3.5 KiB
+++ title = "§12 Exercise 5: Retrieval-Augmented Generation" priority = 5 status = "todo" ticket_type = "task" dependencies = [] +++
§12 Exercise 5 — Retrieval-Augmented Generation — Stub to fill
File: edu/src/vector-db.md, section ### 12. Exercise 5 — Retrieval-Augmented Generation
Replace this stub line with the full exercise:
Goal: Combine vector search with a language model to build a retrieval-augmented generation (RAG) pipeline [...] 🚧 Full content tracked in [nbd:5ed295].

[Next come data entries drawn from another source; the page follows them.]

Each row is a point. A path goes straight from each point to the next, and from the last back to the first. The post is the endless flat space through its rows: a point in 2 columns, a line in 3, a plane in 4, and so on, so that a path can go around it. How many times does the path go around the post? Going back the other way cancels.
In the rows, zero is written as 128.

Post, one row:
[[153 158]]
Path:
[[225 148]
 [162 137]
 [116 107]
 [108 171]
 [ 96 186]
 [111 132]
 [155 113]
 [182 140]
 [205 205]
 [155 218]
 [119 172]
 [103 141]
 [145  92]
 [189 138]
 [189 181]
 [128 216]
 [102 168]
 [108 117]
 [130 123]
 [112 166]
 [116 219]
 [167 181]]
Times around: 1

Post:
[[135  99 160 105 119  89 113  99]
 [135  86  93 158 102 140 147 132]
 [101  71 119 125 121 122 179 162]
 [158 130 101 105 171  88 136 128]
 [ 59 148 159 233 202 184  67  89]
 [120  92 148 170 145 128  70 144]
 [118 227 180 129 205 190  49 120]]
Path (18 x 8):
[[129 100 151 188 141  95  78 147]
 [131 173 190 168 213 126  91 102]
 [157 132 139 185 242 159  38 148]
 [ 99  79 143 112 152 123  53 100]
 [111 100 111 102 115  82 108 192]
 [ 49 140 129 215  85 168 143 110]
 [149 120 140 171 181  77 111  90]
 [138 127 130 166 203 172 160 115]
 [193 145 158  70 151  96  94 180]
 [155 128 115 136 152  58 119  79]
 [ 69 156  75 204 206 115  64 132]
 [ 42 101  99 204 168 165  94  54]
 [101 164 152  75 127 115 117 139]
 [127  74 171 186 112 109  44 170]
 [150 123 156 191 161 167  30 159]
 [120 116 111 140 197 188 118 132]
 [ 50 106 220  96 148 154  71 122]
 [164 128 106  23 112  34 113 175]]
Times around: 2

Post, 17 rows:
[[124 100  66 108 148 201 138  93 126 208 117 182 115 147  88  80  78 152]
 [ 68 122 185 191 147 108 145 176 227 122 177 144 106 183 192  98 176 221]
 [168 113 130 127 141 148 102 138 122  91 112  82 177 110  64 136 125 138]
 [177 106 111  92  97 139  82 105 142 119 161  95 180 104 126 133 159 148]
 [144 178 156 159 161 149 108 118 156 165  67 136 173 100  57 119 150  87]
 [158 123 123 119 138 132 113 105 157  82 159 100 121 102 138 180 145 115]
 [105 178 181 110 100  76  80  99 108 155 197 126 160 121  62 112 109 120]
 [135 131 120 125 116 149  79  89 149 103 100 128 167 131 125 125 129 136]
 [165 188 140 135  92  80  83 148 113 135 132 128 126  97 186 101 152 183]
 [170 137 128  95 156 135  94 100 123  95 155  96 146 116 149 110 156 136]
 [179 132 115 121 145  84 111  89 106 117 132 131 121 130 106 150 179 135]
 [154 131 153  71 111 105 150 106 147 130 134 121 122 150 144 132  98 118]
 [153 127 130  78 107 158 109 120 132 113 123 140 116 133 119 117 161 157]
 [156 129 128 125 196  76  95 104 181 129 123 141 109 127  83 138 145 154]
 [191 127 125 126 106 144 119 116 147  92 100 148 146  88 102  99 138 100]
 [113 167 127 106 109  94 127 149 164 107 144  94 120 145 137 108 136 106]
 [201 140  87  91 146 135  87 130 123  96 146 147 156 115 138 164 142 139]]
Path, 22 rows:
[[156 176  94 109 131 122  57  99 144 119 130 104 174 159 132 123 124 182]
 [155 140 108  89 154  84 101 141 199  93  90 128 115 126  98 103 149 168]
 [115 165 186 150 135 125 114  90 143 154 117 103 149  80 149 117 107 127]
 [180 105 126 126 146 100  89 121 127 166 118 111 202 110  63 164 105 156]
 [214 123 167 105  93  60 114 129 138 138 152 115  99  81 129 108 151 134]
 [167 158 121 167 139 111  77 117 157 175 169 116 119 109 114 114 132 147]
 [153 107 147 130 175 164 144  85 115  93 147 106 130 132  42  81 147 112]
 [173 140 112 105 121 163 156 116 133 109 192 122 192  94 143 152 140 108]
 [ 79 146 152 109  77 139 140  58 151 145 101 162 163 141 112  75 128  95]
 [138 121 153 130 150  77  76 107 173 170 109 142 145  84 123 131 146 134]
 [176  97 121 110 136 156  87 146 124 131 135 116 172 164 155  95 156 169]
 [176  97 136 129 166 138 138 168 112 142 117 139 136 168  20 122 115 172]
 [156 163  79 152 131 160  81 106 131 152 106 121 116 111 105 115 106 189]
 [124 187 113 146 184  87 110 150 136 132 103 118 146 154  87 115 137 159]
 [174 139 152 107 112 106 115 142 146  97 156  81 141  57 174  91 134 158]
 [146 136 149 109  98  87 125 118 105 109 139 135 110 128 162 123 119 156]
 [136 120  93 138 133 156  83 104 129 127 116 153 122 131 109 150 159 151]
 [208 107 142 126 110 111  94 144 118 139 178 128 129 117  86 112 155 139]
 [127 144 137  82  98  80 101 102 128 132 120 113 146 192  52  89  98 146]
 [146 107  92 138 143 143 107 147 164 141 180 103  96 126 142 130 109 144]
 [141  60 126  97   7 207  96 126 166  95 156 147 135 135 153 141 184 163]
 [165 171  91 121 144 123 108 111  98 124 171 144 102 174 130 102 149 123]]
Times around: 3

Post, 17 rows:
[[ 96 138 113 136 138 157 191 141 114 108 123 100 115 155 187  92  98 155]
 [167 131 141 153 114  95 110 144 118 122 137 128  95 123 135  71 129 137]
 [170  75 111  67 147 143 130 122 164 105 101 132 170  87 140 131 142 105]
 [ 99 137 107 167  94 108  66 206 113  96 194 124 134 101 115 138 102 117]
 [132 131 133 146 141 121 146 183  57 168 153  92  92 138 160 106 106 103]
 [160 123 147 139 101 119 170 120  86 112 144  87 128 143 154 106 121 143]
 [134 141 127 135  89 145  76 144  52 113 129 124  96 136 176  99 129 137]
 [ 86  86 144  99 112 117  70 161 206 126 194 138 146 145  82 147 144 113]
 [138  77 105 177 153 146 206 111 143 114 107 147 138 143 165 142 133 118]
 [130 169 157 128 154 113  70 167 102 113 165 119 134 127 137 117  70 125]
 [142 116 143  79 105 136 155 146 195  55 115 162 130 126 116 171 141  70]
 [144 113 137 123 137 116 148 148 185  89  82  91 162 133 158 132 148  84]
 [ 77 154 113 141 142  81 128 145  85 113 184 118 122 138 112 127 129 124]
 [139 122 104 129 100 127 177 134 103 132  57 124 129 124 170  86  83 116]
 [125 153 114 161 115 154 108 124  86 109 153  89  93 119 131  94  95 109]
 [102  90 119 126 129 124 112 157 198 101 122 135 126 126  80 201 161 158]
 [140 101 174 111 123 129 151 110 175 121 106 140 123  75 178 125 134 104]]
Path:
[[168 108 113 120 126 126 192 151 159 116 128 107 102 168 116 178 120 120]
 [119 127  90 147 162  80 195 161 128 141 141  99 128 139 120 130 160 138]
 [ 68 103 123 191 122 154 165 123 140 139 170 144 128 103 112 198 166  77]
 [ 65 131 196  84 118 144 185  88 169 113 127  94 128 135 156  84 118 136]
 [ 89 122  59  82 179 108 117 107  70  87 124  87 158 109 104  94 101 161]
 [149 136 176 114  79 111 143  89  90  86 177  86 121 116 201 100 115  73]
 [160 107  97 134  73 165 142 184 137  55 121 131 114 110 165 217 156 109]
 [105 121 120  85  86 160 149 137 105 108 109 105 139 132 171 174 163 141]
 [155  66 131  65 166 160 143 129  90 178 114 125 140 131 116 169 144 115]
 [ 68 130 196 149 136 125 122 167 155 139 122 122 111 156 179  82 102 185]
 [151 148 142 124 133  99  60 160 115  76 111 103 118 112 122 160 119 120]
 [145 121 111 149 123  90 172 158 142  73 147  79 112 199 122 158 153 131]
 [130 110 142 172  84 102 129 112 162  89 141 154 151 145 165 117 150  96]
 [157 153 144 150  68 130  93 195 172  82  85 149 164 110 162  87  97 140]
 [106  61 179 168 106 185 120 120 146 137 149 156 155  73 194 119 153  67]
 [147  67 174 119 123 114 125 110 142 106 134 182 104 113 132 148 151 132]
 [122 121 147 123 142  96 132 160 155 116 111 211  86 132 148 148 111 152]
 [124 162 170 155 124  89  67 165 146 143 147  47 117  83 193  77 120 127]
 [175 175 158 117 114  91 145 192 186  92 156 111 171 148  90 161  85 112]
 [ 98 150 162 146  69 149 136 155 124 117 149 136 101 117 156 115 109  64]
 [ 70 110 150 101 119 117 163 160 145 108  83 123 184 187 136 145 108 170]
 [108 137 143 115 112  86 152 162  68 135 140 115  85 111 183  76 118  87]
 [178 128 233  42 153 128 175  74 108  83 181  67 147 147 186  79 131  51]
 [183 101 159 111  37 158  51 156 171   7 148 161 154  93 123 178 164  61]
 [122 104 125 176  84 123  62 162 202  78 122 178 155 151  81 163 166 113]
 [110 131 129 132 192 104 107 122 143 134 110 158 129 140 148 145 144 175]
 [ 47 137  68 140  79  73 186 170  97 150 115 137  78 168 125  92 103 169]
 [ 85 103 162 162 109 115 138  88 124 142 120 106  91 197 146 125 131  88]
 [116  80 166 158  64 125 116 153 195  83 145 176 113 131  56 163  99 120]
 [146  82 118  95  77 133 149 143 185 102 106 159 111 142 123  57 179 118]
 [131 145 111 105 113  61  97 226  82 117 141 127 150 117 116 156 159 102]
 [155 101 166  77 123  70  84 149 192 195 166 105 175 114  87  87  72  88]]
Times around: 2

Post, 17 rows:
[[137 130  97 124 141  95 147 139 126 135  89 139 124 143 106 124 123  88]
 [133 156 138 109 107 118 118  89 116 167 137 113 145 138 121 123  99 116]
 [ 93 139 131 177 130  96 107 102 101 128 140 154 137 133 105 150 105 130]
 [140 124 172  99  87  90 100 116 180 115 141 107 125 118 142 106 119 132]
 [101 129 128 128 104 104 132  92 147 102 104  95 110  97 111 155 130 103]
 [110  77 132 145  87 159 113 151 122 145 164 170 183 167 151  94 151 143]
 [136 100 129 142 110 136 124 171 118 163 170 123 191 158 100  99 153 151]
 [ 85  76 175 182  82 135 143 117 113 117 159 119 105 125 121 118  86 132]
 [111 126 134 143 128 106 138 162  74 137 145 130 143 150 115 121 175 131]
 [129 122 164 122  59 116 131 125 133 131 107 175 130 126 104 120 123 161]
 [153 115 152 120 123 101 140 123 140 130 121 165 144 124 100 158 108 141]
 [152 137 140 112 123 105 119  90 135 139  86  97 154 115 139 103 106 139]
 [103 109  80 133 115 130 121 134 106  89 162 142 131 114 111 138 135 143]
 [174 130 111 116 148 122 112 145 140 124 130 114  83  88 139 148 173 121]
 [ 94 124  75 106 114 114 164 152 150 141 123  81 130 153 173 117 131 117]
 [157 137  90 158 103 177 110 129 113 104 164 154 152 249 142 101 157 159]
 [159 163 144 134 107 127 123 141 112 136 129 115 140 137 148 133 117 119]]
Path:
[[142 118 113 158 141 112 107  92  73 133 152 133 189 149 148 124  81 120]
 [139 115 187 134  94  75 122 133 163 111 156 127  85 122 107 181 125 154]
 [173 144 107  79 123 151 119 111 114 166  76 148 198 115  98 120 112 177]
 [ 75  89 144 149  96 124 143 176 144  83 116 194 109 120 125 128 165 160]
 [167 159  99  90 104 148 121 156 109  92 176 111 144 153 181 122 169  95]
 [124 134 124 195  56 147 122 113  64 159 164 140 157 187  86 102 117 135]
 [ 73  35 182 154  98  96 121  83 129 147 101  84 128 118  83  87  97 137]
 [120 112 167 146  97 147 119 108 138 125 126 117  99 149 107 117 121 125]
 [176 158 135  92 116 173 129 147  89 173 194 138 200 141 139 138  88 149]
 [122 144 142 154 109  88 102  75 107 115 153 193 124 116 122 129  77 145]
 [ 94 134 125 143  61 116 167 100  93  90 140 116 118 137 159 154 122 138]
 [ 83  91 132  96  72  84 112  94 159  83 147 102 116 129 107 118 119 154]
 [140  73 153 139 111 129 132 166 170 119 108  66 168 126 133 120 119 150]
 [104  61  94 131 146 131 140 107 144 109 105 165 173  65  72 110  93 138]
 [131 165 125 108 114  98 140  95 148 120 133 149 180 189 100 127 150 111]
 [110 119 120 136 109 118 158 148 105 166 115  84 147 115 151 121 145 145]
 [109 155 125 140  79 116 143 198  33 187 158  81 122 133 150  94 149 133]
 [178 118 140 124 105 123 114 119 167 124 135 112 147 174  66 146  62 146]
 [ 99 124 189 134 126 103 161 148  94 149 154  86 129 133 118 123 111 151]
 [112 146 101  87  99 120 150  86 152 129  99  63 110 133 127  96 146  78]
 [168 114 114 105 119 122 115 144 139 171 127 187 117 122 150 110 179 126]
 [133 117 146 132 120 107 120 101  55 182 148 153 173  75 102 161  53 149]
 [ 93  92 168 154  70 160 162 125  72 147 137  78 147 129  60 154  86 138]
 [ 86 180 141 115  82 138 136 116  83 156 112 126 130 140 118 108 126 117]
 [130 167 111  83 117  80 119 108 141 123 152 122 106  99 114 147 138  92]]
Times around: 5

Follow the exercise format from edu/src/markov.md. This is the capstone exercise — it combines Turso vector search (§7–§8), fastembed (§9), and semantic search (§10), adding an LLM API call to ground answers in retrieved context.
Goal
- Store the 15-passage corpus from §10 in Turso
- Accept a natural-language question
- Retrieve the top-3 most relevant passages using vector KNN
- Inject the passages into a prompt as context
- Send the prompt to an OpenAI-compatible LLM API
- Print the grounded answer
Setup
[dependencies]
libsql = "0.9"
fastembed = "4"
reqwest = { version = "0.12", features = ["json"] }
serde = { version = "1", features = ["derive"] }
serde_json = "1"
tokio = { version = "1", features = ["full"] }
API key from environment: std::env::var("OPENAI_API_KEY"). Tell the reader they can use any OpenAI-compatible provider (OpenAI, Groq, Together AI, or local Ollama with base URL http://localhost:11434/v1 and model llama3.2).
Steps to cover
Step 1 — Retrieval function. Reuse the semantic search logic from §10. Signature:
async fn retrieve(
conn: &libsql::Connection,
model: &TextEmbedding,
query: &str,
k: usize,
) -> Result<Vec<String>, Box<dyn std::error::Error>>
Returns the top-k passage texts ordered by cosine distance.
Step 2 — Prompt construction. Build a prompt string:
You are a helpful assistant. Answer the question using only the provided context.
If the context does not contain enough information, say so.
Context:
[passage 1]
[passage 2]
[passage 3]
Question: {question}
Answer:
Step 3 — LLM API call. POST to https://api.openai.com/v1/chat/completions with model gpt-4o-mini. Show the request/response structs with serde derives and return the content of the first choice message. Use reqwest::Client with a bearer token Authorization header.
Step 4 — Wire it together and run. Three example questions using the §10 corpus:
"How does Rust ensure memory safety?"→ should answer using Rust passages"What is a black hole?"→ should answer using astronomy passages"What is the Maillard reaction?"→ should answer using cooking passages
Print the retrieved passages first (so the reader can see what context was used), then the LLM's answer.
Step 5 — Discussion: RAG patterns. After the reference solution, add a prose section (not numbered steps) covering:
- Chunk size and overlap: why long documents are split into overlapping passages before embedding
- Re-ranking: a cross-encoder can re-rank the top-k ANN results for better precision
- Hybrid search: combining BM25 (keyword) and ANN (semantic) often outperforms either alone
- Context window limits: number of passages to inject depends on the model's context length and passage length
Reference solution
Full main.rs inside <details>. Keep retrieve, build_prompt, and call_llm as clearly named separate functions. The main function should be a thin orchestrator.